By clicking “Sign up for GitHub”, you agree to our terms of service and privacy statement. We’ll occasionally send you account related emails.

Already on GitHub? Sign in to your account

Migrating away from with() so we can move to ESM #967

Open
2 of 4 tasks
LeaVerou opened this issue Sep 2, 2023 · 16 comments
Open
2 of 4 tasks

Migrating away from with() so we can move to ESM #967

LeaVerou opened this issue Sep 2, 2023 · 16 comments

Comments

@LeaVerou
Copy link
Member

LeaVerou commented Sep 2, 2023

The primary reason Mavo is not ESM yet is that we use with() to evaluate expressions:

ESM enforces strict mode, which does not allow with().

Refactoring our code so that it doesn't use with() will not only allow us to move to ESM, but will also make expression evaluation faster (though it's hard to tell how much).

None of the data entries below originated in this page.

Each row was made from one path, in order. Every step used is in the known rows, and no mark comes twice. Write each row's path.
Known rows:
kidam/renip/gediri: [1.15 -1.19 3.02 0.47 0.32 1.34 3.78 2.32 1.80 -1.67 -0.01 1.44 0.76 0.68 -1.57 -2.59 0.46 -0.63 -3.88 -0.57 1.45 -1.06 -3.97 -0.77 1.54 -0.99 0.70 1.88 2.82 0.20 -1.96]
kidam/renip/taset/tanob: [0.97 -1.42 1.04 2.81 -0.83 2.56 2.75 -2.72 2.00 0.44 1.68 5.22 0.70 4.35 -0.95 -1.86 -0.63 -3.49 -2.22 -1.46 2.28 -2.62 -1.01 -0.20 0.73 -1.79 0.54 -0.24 3.54 -3.05 -0.48]
gediri/doku: [1.10 -1.36 -1.19 1.51 -3.05 2.00 1.18 0.51 1.32 1.26 0.89 4.38 -0.49 2.62 -0.48 0.08 1.35 2.84 -2.95 1.05 2.11 1.13 2.22 0.92 -0.46 -2.80 -1.81 -0.09 -0.84 -3.06 0.07]
baza/gediri/renip: [-0.09 -4.43 -0.19 -0.32 0.12 0.99 2.22 0.90 2.16 0.92 -0.58 4.05 2.42 2.78 1.48 2.88 2.34 3.26 -1.48 2.33 -1.03 0.05 -1.86 -2.88 -0.24 0.59 -1.38 2.96 -0.08 -0.80 -0.67]
renip/taset/tanob: [0.13 -2.77 -0.96 1.58 -1.74 0.87 0.18 -3.69 0.76 0.43 0.66 5.03 0.24 5.20 0.24 0.26 -0.37 -2.38 -1.60 0.36 3.59 -0.57 -0.04 -0.99 1.73 -1.58 -0.43 -0.83 1.88 -2.40 1.99]
dirigur/doku/gediri/vipavot: [1.78 -2.04 0.40 -0.20 -1.32 1.22 0.85 -1.10 1.63 2.46 -0.69 2.45 -0.75 1.53 0.25 -1.27 2.63 2.69 -4.29 -0.52 1.47 -1.19 0.30 1.34 1.28 3.21 -0.61 2.58 -5.98 -2.05 -0.26]
dirigur/doku/gediri/tanob/taset: [-0.08 -1.23 -2.32 1.49 -1.38 -0.40 1.24 -0.81 0.91 0.25 -0.44 -0.28 -1.85 -0.20 -0.41 0.07 4.54 0.39 1.00 -0.78 1.52 -1.48 -0.51 2.09 0.94 3.65 -2.63 0.79 -2.87 0.00 -0.30]
vipavot/gediri/tanob/taset/renip/kidam: [-1.31 3.71 -1.40 -0.67 2.10 -1.78 3.33 -2.70 0.99 -3.82 1.08 0.77 -3.02 -0.16 -0.20 1.62 1.82 -1.32 4.19 2.86 3.06 -1.97 0.83 -0.68 1.71 -2.71 -0.68 0.84 5.61 1.43 1.79]
doku/gediri/tanob/taset/renip: [-1.81 1.41 -2.39 0.52 2.46 -1.21 1.63 -2.03 1.72 -1.90 0.50 0.89 -2.05 -0.61 -0.87 0.28 1.16 0.24 3.02 0.21 -0.41 -0.32 -0.57 0.81 -1.00 1.30 0.83 0.09 0.21 -0.53 -0.52]
tanob/taset/renip/kidam: [0.38 0.78 0.39 -1.41 2.66 -0.02 2.54 -3.18 -0.40 -3.52 -0.56 1.54 -4.52 0.15 -0.71 1.61 -0.47 -3.08 0.37 0.96 1.10 0.38 -0.44 -0.47 0.12 -0.52 -1.25 0.28 4.22 -0.43 -0.10]
baza/gediri/vipavot: [0.40 -3.57 -2.17 0.19 0.24 0.77 0.93 -1.94 2.47 2.81 -1.20 6.47 3.49 2.70 1.91 3.29 1.79 4.10 -4.32 2.96 -0.33 0.27 -1.29 -3.06 0.03 0.83 -1.19 4.13 -1.16 -3.01 -1.51]
vipavot/gediri: [-0.61 -0.84 -1.65 -0.41 -0.83 0.54 1.83 -1.29 1.08 -1.42 -0.05 0.47 0.44 1.11 1.00 -0.03 1.79 1.03 -4.42 2.55 2.34 2.64 -1.66 -0.30 2.44 -3.02 0.80 1.72 -0.42 1.29 1.28]
baza/gediri/tanob/taset: [-1.67 -2.72 -4.99 1.80 0.07 -0.73 1.28 -1.53 1.62 0.59 -0.99 3.68 2.36 0.95 1.49 4.79 3.87 1.67 0.98 2.53 -0.05 -0.01 -2.07 -2.00 -0.37 1.31 -3.45 2.36 1.98 -1.04 -1.59]
tanob/taset/vipavot/gediri/doku: [0.13 4.08 -3.74 1.71 0.83 0.09 -0.84 -3.52 2.13 0.75 -0.23 2.74 -2.22 -1.34 0.51 -0.67 1.15 1.64 -0.43 0.54 2.37 -0.34 1.28 2.74 1.07 -2.30 -2.16 1.58 1.12 -1.90 0.30]
doku/gediri: [-1.07 -1.62 -0.73 -1.04 -0.35 0.94 1.35 -0.87 1.24 -1.08 0.26 1.24 0.13 2.25 -0.96 0.02 0.74 1.86 -4.25 1.06 0.74 2.04 -2.06 0.24 0.44 -0.08 2.28 1.38 -2.91 -0.21 -0.36]
vipavot/gediri/tanob/taset/renip: [-1.38 2.27 -3.01 1.13 1.98 -1.59 2.17 -2.18 1.57 -2.46 0.41 0.12 -1.69 -1.97 1.14 0.36 2.05 -0.56 2.97 1.68 1.14 0.27 -0.21 -0.02 0.87 -1.62 -0.86 0.44 2.71 0.90 1.13]
vipavot/gediri/tanob: [-1.79 0.17 -3.08 1.01 -1.83 -0.92 2.14 -0.68 1.86 -0.53 0.96 1.81 1.50 2.01 0.92 0.55 3.90 2.29 -1.59 3.57 2.90 1.27 0.32 -1.27 1.90 -3.24 1.02 1.51 0.84 0.88 2.40]
tanob/taset: [-0.35 -1.87 -3.03 1.41 0.42 0.03 0.70 -2.03 -0.11 -1.17 0.04 1.35 -1.37 -0.13 0.73 3.16 1.82 -1.42 -2.66 0.65 1.00 3.28 -1.13 -0.03 -0.77 0.98 -2.61 0.78 0.42 -1.11 -0.83]
dirigur/doku/gediri: [1.30 -3.12 0.75 -1.03 -2.21 1.75 1.49 -0.54 0.66 0.04 -2.17 -0.10 -1.46 1.29 -0.81 -2.89 2.26 1.05 -4.63 -0.88 0.86 0.16 -2.11 2.01 2.21 1.77 0.24 1.27 -4.97 0.58 -0.20]
kidam/renip/taset/vipavot: [1.98 1.92 2.11 2.12 1.16 0.90 2.41 -4.10 2.38 1.00 -0.05 6.00 0.29 2.35 -0.77 -2.74 -1.31 -1.56 -5.33 -1.63 1.32 -1.06 -0.52 0.55 0.05 0.58 1.17 2.11 3.24 -3.72 -1.99]

Which path is each row?
[-2.09 1.10 -4.71 2.06 -0.06 -1.66 1.51 -1.49 1.22 -1.50 1.65 0.56 0.16 -0.58 1.25 3.02 4.10 0.36 1.22 2.65 2.99 0.86 0.11 -0.34 0.96 -1.09 -2.06 1.26 1.82 0.73 0.92] | vipavot/gediri/tanob/taset
[1.13 -1.65 2.22 1.36 -0.65 -0.01 2.24 0.89 1.00 -0.14 3.14 4.53 0.35 3.81 0.91 2.95 0.55 0.28 -0.21 1.28 3.38 -0.38 2.23 -1.35 -0.74 2.10 -3.07 0.30 1.11 -2.45 0.55] | gediri/renip/taset
[-1.80 2.65 -3.66 0.78 -0.18 -2.06 0.67 -4.31 2.62 1.26 -1.06 3.67 0.65 1.69 1.21 -1.71 3.17 2.43 -3.02 2.30 1.83 1.12 0.48 -0.97 2.42 -3.49 3.17 2.93 1.48 -0.25 2.97] | taset/vipavot/gediri/tanob
[-0.75 3.49 -1.81 1.61 -0.41 -2.47 0.61 -4.37 2.48 0.70 0.25 5.00 1.39 2.95 1.39 -0.84 1.35 1.27 -0.95 2.37 4.53 -1.19 1.48 -0.56 2.61 -1.22 0.81 1.82 2.95 -1.43 2.24] | renip/taset/vipavot/gediri/tanob
[2.37 -2.06 4.38 -0.08 -1.66 1.09 2.24 1.59 1.41 0.16 1.52 1.66 -1.12 2.90 -0.15 -0.78 1.35 0.80 0.84 -1.07 3.36 -3.71 0.99 1.61 1.31 5.02 -3.16 0.49 -3.18 -0.93 0.12] | dirigur/doku/gediri/renip/taset
[-0.25 -0.40 1.13 -0.27 0.63 -1.68 2.11 0.98 1.68 -1.44 -1.32 2.36 -0.49 1.07 -0.37 -2.32 0.85 0.71 1.20 1.11 1.37 -0.94 -1.42 -2.21 2.07 -1.81 1.19 0.35 3.22 0.37 1.68] | taset/renip/gediri/tanob
[-1.24 -0.74 -2.06 1.72 0.48 -2.55 0.75 1.11 0.64 -1.44 0.37 1.35 0.01 -0.04 0.07 2.71 3.10 -0.31 2.37 1.33 3.31 -0.63 -1.22 -1.57 1.09 1.13 -3.12 0.96 3.29 0.28 0.33] | renip/gediri/tanob/taset
[-0.50 -0.56 0.12 -0.26 0.12 0.12 2.45 1.10 1.86 -1.23 2.07 0.88 0.13 1.40 1.39 1.08 2.67 2.13 -1.11 2.48 2.11 1.03 0.30 -1.13 1.09 -1.78 -0.30 1.77 -0.21 0.95 2.01] | vipavot/gediri/renip
[-1.54 1.69 -5.23 2.47 1.31 -2.55 -0.41 -5.00 1.25 1.71 -0.90 4.47 -1.16 0.52 0.72 1.50 3.24 -0.07 -1.45 0.48 0.52 1.62 0.96 -0.45 -0.63 0.54 -0.21 1.89 2.13 -2.61 0.92] | gediri/tanob/taset/vipavot
[-0.33 3.30 -0.75 2.93 3.04 -2.02 1.98 -1.53 2.65 0.33 -0.50 3.16 -0.47 -1.06 -1.03 -1.70 2.19 -1.31 0.17 -1.50 1.03 -2.82 -2.17 -0.39 0.61 0.84 0.06 2.82 5.60 -1.23 -1.42] | kidam/renip/gediri/tanob/taset/vipavot
[-0.90 -1.36 0.70 -0.92 0.47 0.62 2.06 1.26 2.03 -0.72 2.26 1.61 -0.14 2.76 -0.52 1.10 1.68 2.75 -1.25 0.99 0.50 0.45 -0.15 -0.37 -0.72 1.03 1.37 1.33 -2.72 -0.41 0.38] | doku/gediri/renip
[0.57 0.59 -1.43 0.87 -2.61 1.86 1.48 0.67 2.13 -0.18 1.39 2.31 -0.01 1.31 -0.02 -0.70 1.53 3.49 -1.84 2.17 3.55 0.18 1.40 1.41 1.71 -4.47 -1.40 0.43 -0.48 -0.79 0.93] | vipavot/gediri/doku
[-0.01 -0.10 1.59 2.00 -0.47 -0.25 4.20 2.64 2.55 -0.55 0.94 2.73 1.77 1.52 -1.42 -1.79 2.59 0.69 -1.19 0.29 1.94 -2.47 -1.85 -1.63 1.03 -1.30 0.94 1.85 3.96 -0.24 -0.85] | kidam/renip/gediri/tanob
[0.26 5.00 0.37 2.75 0.48 -0.80 3.22 -3.37 3.75 0.91 1.43 5.08 1.82 2.07 -0.03 -2.96 1.06 0.21 -1.47 0.37 3.31 -3.38 0.85 0.42 1.64 -1.53 1.79 2.62 4.62 -1.85 -0.05] | kidam/renip/taset/vipavot/gediri/tanob
[1.70 -0.10 2.69 1.26 1.27 0.52 3.02 1.69 2.84 0.71 1.36 4.13 1.52 0.75 -0.62 -0.99 0.81 1.19 -3.62 -0.13 1.92 -2.57 -1.49 -1.63 0.45 0.61 -0.19 3.21 1.93 -2.28 -2.00] | kidam/renip/gediri/vipavot
[-0.84 3.03 -2.36 0.61 3.53 -1.58 0.26 -3.06 1.92 -0.45 0.66 1.31 -2.04 -1.40 1.77 1.29 2.27 -0.13 0.31 0.73 1.00 0.51 0.13 0.21 0.55 0.27 -0.99 2.70 1.44 -0.12 1.53] | tanob/taset/vipavot/gediri/renip
[1.16 0.44 0.67 0.26 4.36 -1.75 0.25 -0.70 1.35 -1.00 -0.52 2.38 -2.09 -2.06 0.74 0.91 -0.62 -0.75 1.40 0.02 1.37 -1.34 -1.23 -1.04 0.61 2.38 -2.85 1.57 2.29 -1.80 -0.75] | tanob/taset/renip/gediri/vipavot
[0.27 -0.64 -1.49 0.38 2.52 0.11 1.44 -2.79 0.12 -1.97 -0.92 1.00 -3.20 -1.56 0.42 0.51 -0.10 -2.50 -0.93 -0.36 -0.76 2.56 -1.53 0.41 -0.75 0.34 -1.44 -0.11 1.38 -0.99 -0.89] | tanob/taset/renip
[1.73 -0.51 2.64 2.27 -0.67 2.01 4.11 -0.52 1.55 -0.56 2.11 4.18 1.02 2.74 -0.84 -0.29 -0.63 -1.53 -3.89 -0.40 2.41 -0.90 -0.54 0.22 -0.34 0.69 -1.09 0.80 2.59 -2.77 -2.66] | kidam/renip/taset
[1.67 -2.76 2.66 0.50 -1.81 1.47 0.97 -0.64 1.72 0.98 1.14 2.66 -1.56 4.45 -0.32 -2.20 1.28 -1.07 2.38 -2.13 3.26 -5.57 0.36 1.14 2.39 2.60 -1.44 -0.38 -2.48 -1.00 2.38] | dirigur/doku/gediri/renip/taset/tanob
[1.47 -2.70 2.38 -0.79 -1.37 1.38 2.35 1.64 1.42 0.50 0.06 0.28 -1.78 1.64 -0.20 -1.76 3.07 1.84 -1.48 -1.12 0.59 -1.38 -0.39 1.20 0.96 3.00 -0.75 1.38 -5.01 0.32 0.65] | dirigur/doku/gediri/renip
[1.38 3.83 1.78 1.41 1.38 0.76 2.71 -3.89 2.96 -0.28 0.40 3.91 0.68 1.26 -0.17 -3.49 -1.08 -0.99 -4.18 -0.34 2.66 -2.15 -1.12 1.14 2.21 -1.20 1.62 2.66 3.64 -1.44 -1.14] | kidam/renip/taset/vipavot/gediri
[2.11 0.03 2.74 -0.31 -0.10 0.94 1.49 2.31 1.81 -0.99 -1.13 2.81 -2.26 0.45 -1.41 -3.64 -1.58 1.92 1.01 0.04 1.96 -1.90 -0.37 0.40 1.65 -2.94 -1.23 -0.59 1.89 -1.13 0.10] | taset/renip/gediri/doku
[-0.56 1.98 -0.54 -0.34 1.66 -0.98 0.96 -2.27 2.49 0.49 0.01 2.66 -0.60 1.20 1.61 -1.28 1.85 1.92 -2.53 1.46 1.08 0.78 0.30 -0.95 1.58 -2.07 2.03 3.12 0.50 -0.05 2.71] | taset/vipavot/gediri/renip
[2.33 0.38 3.16 1.82 -1.35 2.45 3.45 3.99 2.63 -0.07 1.39 3.35 0.26 0.93 -2.56 -3.26 0.16 1.93 -1.45 -0.88 2.55 -3.38 -0.84 1.16 0.76 -2.46 -1.45 0.60 2.48 -1.79 -2.36] | kidam/renip/gediri/doku
[-2.47 2.88 -4.67 1.19 2.17 -2.27 -0.63 -4.67 2.14 0.62 -0.39 2.94 -1.04 0.53 -0.58 0.64 2.39 1.24 -0.21 0.14 0.37 0.19 -0.03 0.88 -0.52 1.74 2.02 2.27 -0.16 -1.65 0.21] | doku/gediri/tanob/taset/vipavot
[-0.27 0.81 -0.15 3.04 1.20 -1.05 3.53 2.07 1.94 -1.50 1.57 1.46 0.36 -0.77 -1.26 0.68 2.71 -1.42 1.73 -0.44 1.96 -2.76 -2.12 -0.63 0.15 0.96 -2.07 1.57 4.94 -0.33 -2.17] | kidam/renip/gediri/tanob/taset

This is not a simple undertaking, but I do think it's possible. We're already rewriting function calls to be called on $fn (in the past we used with() for that too), we need to do something similar for data as well. Something like this:

  1. Find all operands and rewrite them to start from $data (e.g. foo + bar.baz would become $data.foo + $data.bar.baz)
  2. Define $data right under $fnto something like:let $data = data ?? Mavo.Data.stub;
  3. Done!

Number 1 is the tricky bit. I've had a lot of false starts trying to write an algorithm to correctly extract all operands from an expression. It seems deceptively simple, but is not if you take all the corner cases into account. Perhaps we need a structured effort:

  1. Collect many expression examples from a variety of Mavo apps. It should be relatively easy to write a bookmarklet that traverses all Expression objects and prints an array in the console. Or even one that appends them to a JSON file, so all we need to do is login (if we're not already logged in), press the button and chill.
  2. Pare down these expression examples to those that showcase different AST structures that we need to recognize (e.g. no point in having foo + bar and a * b, these have the same structure, they're both BinaryExpression nodes with a left and right that are Identifier nodes)
  3. Convert these into tests
  4. At this point it should be easier to come up with a good algorithm and verify that it works well.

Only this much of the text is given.